A wealth of water
Abundant snow in high country means more water in reservoirs
CRAWFORD STATE PARK — On a recent Sunday, Canada goose goslings here outnumbered anglers 3-1.
Except for a few fishermen scattered along the bank and a solitary kayaker paddling a canary yellow open-water craft across the choppy water, there was little to disturb the goslings, several of which paddled quietly between the adults bookending them to safety.
The quiet day, being a Sunday, and Easter Sunday at that, probably was but a brief interlude at the reservoir, a popular spot for anglers and campers.
It likely will be even more popular this year, if forecasts of a surfeit of water come true.
Abundant snow in the surrounding mountains, much of which remains after recent storms, signals a return to the years when water levels didn’t drop until late-summer irrigation demands required some drawdown.
After a few days of warm weather, some of that snow already is headed into the 400-acre reservoir.

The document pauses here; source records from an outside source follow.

Here is a tiny trained network, its code and every weight. The questions are about switching its units off for an input and a target symbol, where a switched-off unit gives its printed mean instead of its output.

import numpy as np


def w(rows, s, z=0):
    codes = np.array(rows[::2]) - 128.0
    scale = np.full(codes.shape[1], s)
    scale[-1] = z or s
    return codes * scale


def softmax(a):
    e = np.exp(a - a.max(-1, keepdims=True))
    return e / e.sum(-1, keepdims=True)


def log_softmax(a):
    a = a - a.max(-1, keepdims=True)
    return a - np.log(np.exp(a).sum(-1, keepdims=True))


def net(x, mask):
    ids = ['αδεζηλμστφψω'.index(c) for c in x.split()]
    T = len(ids)
    res = E[ids] + P[:T]
    u = 0
    for l in range(3):
        r = res
        for j in range(2):
            rows = slice(3 * j, 3 * j + 3)
            q, k, v = (r @ M[l][rows].T for M in (Q, K, V))
            z = softmax(np.where(np.tri(T) > 0, q @ k.T / 3**0.5, -1e9)) @ v
            o = O[l][rows]
            res = res + np.where(mask[u + j], z, o[:, -1]) @ o[:, :-1]
        u += 2
    return log_softmax(res[-1] @ U[:, :-1].T + U[:, -1])


Q, K, V, O = {}, {}, {}, {}
E = w([
[130,158,233,140,120,151,155,135,87,94,69],'α',
[147,168,147,97,208,139,96,140,180,121,71],'δ',
[84,139,163,148,134,66,63,151,48,154,64],'ε',
[127,134,112,68,93,46,26,164,45,111,86],'ζ',
[160,162,210,102,109,113,57,107,33,136,158],'η',
[128,73,202,153,165,137,107,199,51,191,119],'λ',
[123,32,141,166,103,130,30,165,205,84,144],'μ',
[93,159,83,220,238,78,65,152,136,128,171],'σ',
[153,167,46,145,105,71,105,43,143,87,132],'τ',
[217,143,164,115,91,63,76,169,120,164,4],'φ',
[161,212,58,203,136,157,130,158,33,154,111],'ψ',
[53,107,105,112,230,243,115,52,100,73,219],'ω',
],0.018)
P = w([
[169,110,142,152,162,171,100,104,52,115,140],'0',
[95,219,130,105,147,119,127,130,125,156,109],'1',
[96,245,114,126,147,141,140,127,128,110,115],'2',
[123,188,146,125,130,136,139,146,124,137,127],'3',
[131,209,119,134,112,153,128,119,115,131,130],'4',
[150,164,134,133,131,131,117,154,89,152,128],'5',
[157,168,129,148,119,142,131,150,83,139,135],'6',
[176,133,117,158,127,139,143,154,78,133,146],'7',
[186,135,130,152,113,118,135,153,53,149,133],'8',
[151,156,134,154,118,72,135,156,45,144,144],'9',
],0.012)
Q[0] = w([
[175,115,133,153,182,172,160,103,94,233,155],'0.h0',
[165,229,34,135,160,120,149,101,29,207,98],'0.h0',
[159,105,172,115,130,144,97,176,36,59,148],'0.h0',
[139,95,157,58,162,122,140,54,176,105,133],'0.h1',
[161,173,184,141,119,88,3,88,72,75,172],'0.h1',
[235,178,99,99,180,184,82,170,74,92,127],'0.h1',
],0.0061)
K[0] = w([
[114,128,124,170,155,138,254,91,25,151,124],'0.h0',
[229,231,97,137,186,173,61,131,49,151,128],'0.h0',
[180,90,190,127,41,81,75,143,65,103,113],'0.h0',
[72,234,121,93,106,77,195,190,74,182,182],'0.h1',
[141,134,85,208,83,148,155,129,93,86,176],'0.h1',
[168,110,129,172,201,217,46,37,14,201,94],'0.h1',
],0.0064)
V[0] = w([
[136,86,148,199,106,178,116,207,120,135,172],'0.h0',
[78,135,141,124,118,147,123,142,104,115,2],'0.h0',
[95,131,69,36,168,169,84,157,193,83,133],'0.h0',
[36,148,188,126,167,51,161,57,144,132,141],'0.h1',
[103,160,170,122,120,182,95,161,73,130,162],'0.h1',
[158,120,185,92,170,249,196,156,130,193,155],'0.h1',
],0.0082)
O[0] = w([
[61,189,181,139,110,151,187,114,113,116,97,139],'0.h0',
[106,135,116,115,96,111,104,90,132,124,87,207],'0.h0',
[132,140,174,64,132,59,118,95,63,155,151,32],'0.h0',
[176,128,80,125,148,150,69,55,110,76,168,70],'0.h1',
[39,130,210,161,123,2,15,137,65,122,141,255],'0.h1',
[60,188,49,111,150,78,210,107,175,57,142,112],'0.h1',
],0.0095,0.0077)
Q[1] = w([
[144,115,156,204,158,173,116,129,165,161,235],'1.h0',
[163,125,190,135,92,159,95,65,63,90,48],'1.h0',
[63,197,255,134,168,88,124,135,7,145,95],'1.h0',
[102,108,62,26,81,178,175,145,155,83,145],'1.h1',
[124,162,175,129,52,168,164,70,205,154,123],'1.h1',
[110,126,150,124,102,121,204,65,153,204,167],'1.h1',
],0.0055)
K[1] = w([
[95,110,107,174,131,112,117,104,104,157,94],'1.h0',
[80,104,93,165,158,143,135,179,148,117,118],'1.h0',
[145,84,68,225,90,102,116,154,160,127,128],'1.h0',
[121,197,162,156,204,89,159,102,239,155,170],'1.h1',
[156,184,106,125,129,137,189,167,146,102,109],'1.h1',
[115,131,102,2,170,162,69,120,193,230,123],'1.h1',
],0.0062)
V[1] = w([
[133,165,122,79,2,165,163,74,128,120,94],'1.h0',
[159,122,150,95,98,142,176,169,111,182,69],'1.h0',
[83,27,173,163,102,114,169,136,153,187,167],'1.h0',
[150,109,71,127,187,169,81,100,151,86,73],'1.h1',
[89,162,85,165,67,126,85,121,95,102,79],'1.h1',
[109,146,95,164,161,197,189,123,123,79,107],'1.h1',
],0.0081)
O[1] = w([
[223,55,249,3,153,85,174,195,46,200,52,49],'1.h0',
[123,138,155,82,61,219,165,117,127,185,93,109],'1.h0',
[69,49,162,131,102,134,32,183,148,130,198,89],'1.h0',
[133,117,150,105,75,49,218,69,120,116,91,96],'1.h1',
[123,59,97,138,151,154,195,63,100,156,28,250],'1.h1',
[99,34,169,168,124,75,139,124,198,224,168,42],'1.h1',
],0.0074,0.016)
Q[2] = w([
[80,91,66,75,187,128,68,144,72,172,151],'2.h0',
[209,103,88,34,101,84,181,254,169,65,226],'2.h0',
[172,144,153,71,24,113,145,114,226,114,150],'2.h0',
[108,152,97,64,47,141,147,200,147,184,187],'2.h1',
[117,77,144,95,119,160,89,104,166,140,59],'2.h1',
[94,128,61,156,133,152,148,150,52,197,101],'2.h1',
],0.0058)
K[2] = w([
[202,125,134,165,156,82,131,100,188,158,131],'2.h0',
[103,119,236,105,206,176,84,47,180,128,127],'2.h0',
[83,144,117,148,254,102,93,76,105,215,105],'2.h0',
[162,138,113,70,103,103,33,157,210,106,95],'2.h1',
[102,138,118,113,113,176,149,142,152,164,146],'2.h1',
[100,9,119,155,158,147,87,90,112,122,116],'2.h1',
],0.0058)
V[2] = w([
[208,144,89,186,161,43,55,55,211,176,135],'2.h0',
[195,80,205,121,55,100,130,171,190,151,62],'2.h0',
[160,50,138,155,49,7,60,143,111,83,150],'2.h0',
[114,131,135,5,175,118,63,189,214,5,127],'2.h1',
[70,191,102,168,109,193,100,132,92,135,171],'2.h1',
[243,245,160,158,101,1,127,190,121,93,117],'2.h1',
],0.0057)
O[2] = w([
[197,25,47,134,112,161,202,189,247,120,136,149],'2.h0',
[123,168,114,174,3,49,105,141,189,55,111,29],'2.h0',
[117,76,153,38,92,159,68,158,110,51,33,104],'2.h0',
[141,73,253,158,152,59,123,81,185,128,107,59],'2.h1',
[243,188,166,45,179,152,165,206,107,132,106,250],'2.h1',
[213,175,68,148,156,173,95,130,128,231,50,80],'2.h1',
],0.0071,0.019)
U = w([
[66,156,147,206,75,118,135,57,125,105,66,105],'α',
[136,133,146,128,191,73,121,99,176,141,95,121],'δ',
[28,38,52,185,133,156,75,75,98,158,30,29],'ε',
[83,114,80,17,88,182,130,122,74,91,68,140],'ζ',
[161,163,149,124,143,140,63,107,77,115,148,28],'η',
[6,146,86,80,104,181,118,232,125,153,128,57],'λ',
[120,130,197,121,107,147,61,172,154,138,152,254],'μ',
[116,181,73,205,162,161,31,183,197,61,130,109],'σ',
[218,128,63,87,71,166,153,201,98,110,210,118],'τ',
[162,201,96,133,40,154,148,221,186,74,69,143],'φ',
[111,176,93,84,123,108,200,161,90,253,159,224],'ψ',
[103,149,128,89,138,86,197,151,116,25,198,167],'ω',
],0.0045,0.0059)

Each question gives the input, a string of symbols that net reads in full, and the target symbol t.
The units are the heads (3 rows each of Q, K, V and O). Each row of codes is followed by its name. A weight is (code - 128) times the scale printed after its matrix; where a second scale follows, it is the last column's (O and U).
mask holds one flag per head, layer by layer. A switched-off head (its flag False) gives its mean, the last column of its rows in O, instead of its output. The means were averaged over made-up inputs and are rounded, as every weight is.
A unit's drop is (log p(t) with every unit on - log p(t) with that unit switched off) / (log p(t) with every unit on - log p(t) with every unit switched off).
The circuit of an input: a set's keep is (log p(t) with only the set's units on - log p(t) with every unit switched off) / (log p(t) with every unit on - log p(t) with every unit switched off). Starting from all 6 units, units are removed one at a time, each time the one whose removal leaves the highest keep (on an exact tie, the one counted first), for as long as the keep stays at least 0.8.
circuit, biggest first: the units of the circuit, biggest drop first
unit that matters most: the unit with the biggest drop
which heads matter: for each layer, one digit per head in row order, 1 if its drop is at least 0.15 and else 0, layers parted by /
input λ δ τ ζ ψ λ, target ω: which heads matter => 11 / 11 / 01
input φ μ ω, target α: circuit, biggest first => (2.h0, 1.h0, 0.h1)
input ψ μ λ τ τ δ ψ τ σ, target λ: unit that matters most => 1.h1
input ω τ φ, target δ: circuit, biggest first => (0.h1, 2.h1, 1.h0)
input τ λ α ω ψ η φ φ μ, target φ: circuit, biggest first => (2.h0, 1.h1, 0.h1)
input ε φ α α ζ μ, target ζ: which heads matter => 11 / 01 / 10
input λ ω α τ, target ω: circuit, biggest first => (2.h1, 1.h0)
input ψ δ ζ α ψ α ψ μ, target ψ: circuit, biggest first => (2.h0, 0.h0)
input α τ σ ψ τ φ φ ζ, target ε: which heads matter => 11 / 11 / 01
input λ φ φ α ζ ζ ω η, target ω: circuit, biggest first => (2.h1, 0.h1, 1.h1)
input σ λ φ α α α φ λ λ, target φ: circuit, biggest first => (2.h0, 0.h0)
input ψ ψ φ ψ λ δ, target ψ: which heads matter => 00 / 00 / 10
input τ ω λ ω, target ω: which heads matter => 01 / 00 / 00
input σ ψ α λ λ α ψ μ, target ψ: unit that matters most => 0.h0
input φ φ σ ω μ, target α: which heads matter => 11 / 10 / 11
input φ δ μ, target α: circuit, biggest first => (2.h0, 2.h1, 1.h0, 0.h1)
input ψ φ τ, target ψ: circuit, biggest first => (2.h0, 1.h0)
input μ ζ ε, target μ: circuit, biggest first => (1.h0, 2.h1, 0.h1)
input α ζ ζ, target ε: which heads matter => 01 / 11 / 01
input δ ψ σ, target ψ: which heads matter => 01 / 00 / 10
input ζ η ζ, target η: circuit, biggest first => (1.h1, 0.h1, 2.h1, 0.h0)
input μ ζ ω ε, target μ: circuit, biggest first => (2.h1, 1.h0, 0.h1)
input η λ ζ ψ ε ζ ψ η, target ψ: which heads matter => 00 / 00 / 11
input α σ δ α σ ω, target σ: circuit, biggest first => (1.h0)
input ψ μ ψ τ, target ψ: which heads matter => 10 / 00 / 10
input η φ σ η φ μ δ, target σ: circuit, biggest first => (0.h1, 1.h0)
input ψ ζ σ φ μ ζ η φ μ μ, target λ: circuit, biggest first => (0.h0, 1.h1, 2.h1)
input φ ζ α ζ σ ψ η ψ, target ψ: which heads matter => 00 / 00 / 10
input α λ ζ σ ε λ λ τ ψ δ, target ψ: which heads matter => 11 / 00 / 10
input φ μ ζ τ ε τ ψ α, target ψ: which heads matter => 10 / 00 / 10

“The reservoir is rising at about 5 feet week,” said Kelly Beauchamp, administrative assistant for the park and regular weekend staffer, leaning out to check a visitor’s parks pass. “It was coming up about a foot and a half week a month ago, so the runoff has really picked up.”
She leaned farther and eyed the snow still covering Land’s End and the peaks beyond.
“There’s still a lot of snow to come down,” she mused. “If the weather gets hot ...”
There is plenty of water everywhere.
The North Fork of the Gunnison River at mid-day Sunday was brown and roiled and running at close to 2,750 cubic feet per second, high enough a couple of rafters had parked their inflatables below the bridge at Hotchkiss.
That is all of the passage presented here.